2. The syntax extensions are cool! Integration with ipywidgets is Ace!!
3. Do you have any comments on how ObservableHQ (Javascript runtime by Bostock) and Pluto (inspired by previous) informed or inspired your choices and implementation here? Is this basically the same for python/jupyter as those are for JS/Julia?
4. Annoying Questions or feature requests ... Are there any overheads? Any timeout facilities for long running code? Can the full variable and/or cell dependency graph be surfaced and visualised (ObservableHQ put this into the UI a while back and it was kinda cool).
Otherwise ... awesome to see this land! Congratulations!!!
3. I actually started from scratch -- ipyflow's reactivity model is a bit different from these, since for Python, my experience is that static dependency inference is too unreliable to be useful. (Though after talking with the Pluto maintainer earlier today it sounds like Pluto may be reaching some of the same conclusions and also be moving toward a dynamic dependency inference strategy)
In the future, my hope is that as a community we will develop a live-coding analogue to lsps which one might call a "language kernel protocol" so that we can standardize some of these features across different languages / editors
4. For top-level / module-level statements, yes there is lots of overhead (> 100x), but it's largely limited to those statements (i.e. external library calls, recursive function calls, etc have close to 0 overhead thanks to intelligent instrumentation disabling for these) and turns out to be OK in practice (more details in nbslicer paper https://smacke.net/papers/nbslicer.pdf). At some point I'll run it through a profiler and try to grab the low-hanging optimizations but it hasn't been noticeable so far.
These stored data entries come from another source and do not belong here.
Each row is a point. To make a cloud, some directions were put in groups of two or more. Within a group, all points are equally far from the middle, so they leave a hole (a ring in 2 directions, a hollow ball in 3). The other directions are filled evenly. Then the cloud was stretched, turned, moved and blurred a little. Count the holes, and give their numbers of directions, smallest first.
(in the rows, 128 means zero)

Cloud (20 x 3)
[[107 121 145]
 [ 98 107  82]
 [166 113 140]
 [140  72 112]
 [106 119 149]
 [ 97 130  85]
 [168 134 194]
 [138 158  98]
 [141 173 130]
 [126 146 160]
 [105 115 136]
 [ 99 134 100]
 [154 143 104]
 [ 77  97 105]
 [110 166  91]
 [116  90 115]
 [107 127  63]
 [114 146 156]
 [163 126 111]
 [154 127 142]]
Holes: 0

Cloud (27 x 4)
[[174 146 117  89]
 [ 87 125 113 135]
 [168 168 136 115]
 [152 168 119  89]
 [144 170 132 139]
 [157  93 141 147]
 [113 133  99  84]
 [144 174 132 125]
 [114 163 126 148]
 [151 121 116 162]
 [141 176 131 120]
 [110  96 153 135]
 [140 139 195 149]
 [124 175 132 132]
 [171 117 109 106]
 [109 139 126  72]
 [110 114 141  86]
 [130 123  89 124]
 [169  98 133 123]
 [130 124 186 165]
 [176 140 177 108]
 [ 86 116 146 146]
 [113 140 150  74]
 [109 112 173 161]
 [116 175 136 100]
 [165 128 101  96]
 [137 142 186 100]]
Holes: 2 (2, 2)

Cloud (52 x 6)
[[ 77 103 142 171 128 113]
 [115 157 110 103  93  89]
 [138 155 120 146 170 124]
 [114 104  97 138 105 100]
 [155 135 147 121 127  67]
 [119 121 132 181 171 153]
 [161 114 133  71 126 106]
 [147 143 137  61 131 122]
 [ 99 133 164 129 158 100]
 [103  91 107 150 144 109]
 [ 99 123 159 183 105 134]
 [115 129 184  93  93  95]
 [167 114 139  93 119 116]
 [120 155 139 168 168 177]
 [126  85 134 134 146 123]
 [ 90 165 157 135 108 131]
 [ 75 113 150 145 142 167]
 [131 161 164  98  89 124]
 [108 160 170 160 116 128]
 [110 142 139  73  80  96]
 [100 125  99  99 146  87]
 [163 158 107  93 131 109]
 [119 114 114  60 120  68]
 [ 86 135 101 115 132  90]
 [102 101 151 157 160 156]
 [ 83 139 123 176 124 110]
 [ 86 132 129 169 129 196]
 [121 118 112 101 130 159]
 [ 91 122 131 190 121 117]
 [128 180 121 155 132 147]
 [ 70 121 133 170 167 154]
 [116  85 147 123 145 117]
 [137 132  85 129 122 138]
 [119 112 161 141  84  92]
 [135 185 125 131 124 139]
 [154 131 135  65 120  44]
 [142 168 156  84 125 133]
 [101 135 136 122 156 176]
 [ 72 120 131 173 136 113]
 [167 114 130 105 114 122]
 [ 91 126 148 142  91 155]
 [115 148 162 134 135  78]
 [103 147 114 125 178 128]
 [128 154 156  91 144 146]
 [121 132 116 103  74 108]
 [ 88 170 141 152 117 127]
 [115 159 148 131 171 154]
 [ 67 151 126 137 130 141]
 [113 103 149 166  95 133]
 [ 99 142 156 128 161  99]
 [154 159 145  99 106 142]
 [121  84 128 146 123 139]]
Holes: 2 (3, 3)

Cloud (48 x 6)
[[142 173 168 125 110 104]
 [168 102 103 150 148 154]
 [117  86 128 145 159 179]
 [177  95 144 106 121 161]
 [ 86 137 112 142 121 142]
 [ 93 125 134 152 111  89]
 [136 176 124 130 125 166]
 [161 162 100 115 102 132]
 [125 130 105 121 142  84]
 [142  88 145 111 179 101]
 [ 87 112 117 160 120 134]
 [138 145 164  91 170 126]
 [147 120 142 102 139 186]
 [129  63  93 148 102 117]
 [117 171 128 128  98  85]
 [116 142 159 103 185 122]
 [114  69 150 154 122 104]
 [148 148 102  91 123 117]
 [ 85 100 139 117 159 143]
 [ 98 148 132 143 109  84]
 [148 149 150 122 111  80]
 [105  83 141 160 112  98]
 [126  38 120 117 150 156]
 [143 174 144 120 194 121]
 [134 128 115 148 137 178]
 [171 161 105 110 115 131]
 [160 141 130 112 183 102]
 [162 143 120 158 141 156]
 [165  88 159 129 166 169]
 [151 113 142 121 205 115]
 [150 101 154 130 143 183]
 [121 161 123 136  85 153]
 [119  93 157 152 127  89]
 [124  74 133 109 113 173]
 [107  88 137 101 172 124]
 [143 123 133 175 149 149]
 [135 120 118 160 176 101]
 [ 96 133 109 120 171 128]
 [123 156  97 119  87 115]
 [148 114 121 170 172 127]
 [147 192 115 125 117 137]
 [122 108 131 168 126 164]
 [ 94 176 128 118 136 140]
 [156 140 109  91 101 118]
 [123 117 139 110  84 156]
 [152 149 164 123 140 171]
 [103 172 116 130  91 128]
 [142  72 154 127 192 124]]
Holes: 2 (3, 3)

Surfacing the DAG is definitely something I want to do at some point; we have all the information in the backend so we should try to surface it in the frontend.
Like I get why this doesn't need to be default, but this seems crucial enough to warrant being included in the base package.
https://twitter.com/jakevdp/status/935178916490223616
My favorite take on this subject is Joel Grus' talk from JupyterCon 2018 (title: "I don't like notebooks").
https://conferences.oreilly.com/jupyter/jup-ny/public/schedu...
Slides:
https://docs.google.com/presentation/d/1n2RlMdmv1p25Xy5thJUh...
Is this running a CPython fork, or how does the lineage tracking work? Are the values “x” and “y” in the quickstart example still simple Python int types, or are they a wrapped type?
The papers seem very interesting but even as an early adopter of tools like this I’d like to know what the limits and expectations are, and some docs would really help.
More details in this paper: https://smacke.net/papers/nbslicer.pdf
But overall I agree I need to get on top of the docs and talk in more depth about the implementation there.
External contributions are mostly blocked on me right now to improve both user and developer docs (improve = write the first draft in this case).
For Pandas, many problems can be solved by chaining (debugging as you go), converting the chain to a function, and placing the function at the top of the notebook after you load the raw data.
I get the problem this is solving, but adding some congrats and practical software engineering makes for much better notebook experiences.